KARACHI, Dec 29: Kausar Parveen didn’t know what had happened when the blast outside the Karachi cantt railway station took place. All she knew then was that she had to flee from there despite her burn injuries.

“She was coming back home after shopping in Saddar when this explosion occurred. She quickly found a rickshaw at a little distance from the chaos that followed the blast and asked the driver to rush her home,” the injured woman’s daughter, Sonia, waiting anxiously to hear some news about her at the Jinnah Postgraduate Medical Centre (JPMC) told Dawn on Saturday.

“Since she was wearing a black burqa, the rickshaw driver never realised that she was injured with her hair and hands burnt,” she cried. “We rushed her here to emergency after noticing her condition when she came home,” she added.

“Now we are waiting here for any news about her. They just didn’t let us go inside.”

Exactly then and there, Nautan, an old mother struggling to break free from her relatives who were trying to stop her from going inside the emergency section, succeeded finally but was stopped again at the barrier by the hospital guards and security people. “Please let me go in. I don’t know if my son, Vijay, a secondhand footwear seller outside cantt station, is dead or alive,” she begged to the men, her voice hoarse from screaming and crying. They let her pass eventually.

Another mother, Gori, sat quietly on a footpath as she rocked back and forth in shock without being able to utter anything. “Her husband, Lal Khan, had a shop near the blast site. At the time of explosion, her son, Sultan, and daughter, Asturi, were also there with their father at his shop. All are in emergency now. We have no word on how they are doing,” said another woman with her who identified herself as their neighbour.

“The hospital should at least cooperate with the victims’ families,” said Akbar Baig, whose cousin, Shahzad, was injured in the blast while he and a friend were transporting some computer equipment on their motorbike.

“At the moment, we don’t even know if we should be here, outside the emergency, or at the mortuary.
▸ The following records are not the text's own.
Here is a tiny trained network, its code and every weight. The questions are about switching its units off for an input and a class, where a switched-off unit gives its printed mean instead of its output.

import numpy as np


def w(rows, s, z=0):
    codes = np.array(rows[::2]) - 128.0
    scale = np.full(codes.shape[1], s)
    scale[-1] = z or s
    return codes * scale


def norm(h):
    return h / np.sqrt((h * h).mean(-1, keepdims=True) + 1e-5)


def f(y):
    return np.maximum(y, 0)


def log_softmax(a):
    a = a - a.max(-1, keepdims=True)
    return a - np.log(np.exp(a).sum(-1, keepdims=True))


def net(x, mask):
    res = np.array(x, float).reshape(1, 4) / 4 @ E
    u = 0
    for l in range(4):
        y = f(norm(res) @ A[l][:, :-1].T + A[l][:, -1])
        res = res + np.where(mask[u : u + 6], y, B[l][:, -1]) @ B[l][:, :-1]
        u += 6
    return log_softmax(norm(res)[-1] @ U[:, :-1].T + U[:, -1])


A, B = {}, {}
E = w([
[94,41,125,83,153],'x0',
[151,120,170,43,111],'x1',
[116,84,3,113,196],'x2',
[228,103,141,149,120],'x3',
],0.0052)
A[0] = w([
[175,140,58,47,133,3],'0.n0',
[7,87,114,57,126,113],'0.n1',
[85,135,55,148,135,6],'0.n2',
[197,82,183,124,135,41],'0.n3',
[98,171,153,146,122,54],'0.n4',
[75,95,65,134,139,172],'0.n5',
],0.016,0.0027)
B[0] = w([
[211,171,176,68,202,201],'0.n0',
[6,14,141,72,228,254],'0.n1',
[138,171,41,184,80,202],'0.n2',
[135,103,84,136,10,198],'0.n3',
[107,176,152,189,133,174],'0.n4',
[154,78,74,197,141,231],'0.n5',
],0.015,0.0085)
A[1] = w([
[83,130,175,78,110,46],'1.n0',
[195,212,159,7,162,3],'1.n1',
[104,136,178,130,158,91],'1.n2',
[202,120,160,116,159,43],'1.n3',
[46,148,126,84,114,87],'1.n4',
[196,54,168,89,163,112],'1.n5',
],0.017,0.0026)
B[1] = w([
[97,174,85,118,98,180],'1.n0',
[252,158,217,41,185,234],'1.n1',
[161,136,89,175,163,189],'1.n2',
[153,132,126,64,103,196],'1.n3',
[94,156,85,88,111,205],'1.n4',
[133,119,79,78,119,255],'1.n5',
],0.022,0.0051)
A[2] = w([
[88,116,189,96,165,10],'2.n0',
[45,122,236,79,163,17],'2.n1',
[160,104,234,113,164,23],'2.n2',
[90,121,251,124,100,41],'2.n3',
[135,185,219,175,184,1],'2.n4',
[62,230,231,161,166,91],'2.n5',
],0.013,0.0021)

They should at least put up lists giving the status of the patients, like who is critical, who is mildly injured or who is dead,” he complained.

In reply to a question, a guard at the barrier outside the JPMC emergency ward said: “We have been given instructions not to allow anyone, including the relatives, inside, as they become a hindrance in treatment, coming in the way of the doctors’ work. This is a difficult time for all of us, please understand.” Later, he did allow one relative of each victim inside though.

And then they started bringing out those victims who had received their initial treatment and had been allowed to be shifted to the wards. Seeing her brother, Peeru, come out on a stretcher, Sita, a victim of polio, dragged herself as fast as she could to follow the orderlies taking him upstairs. In the struggle, she even lost her pair of slippers but she didn’t care. “Will he be okay?” she asked and started weeping uncontrollably when she finally caught up with them and saw her brother’s bandaged leg still bleeding on the sheet under him.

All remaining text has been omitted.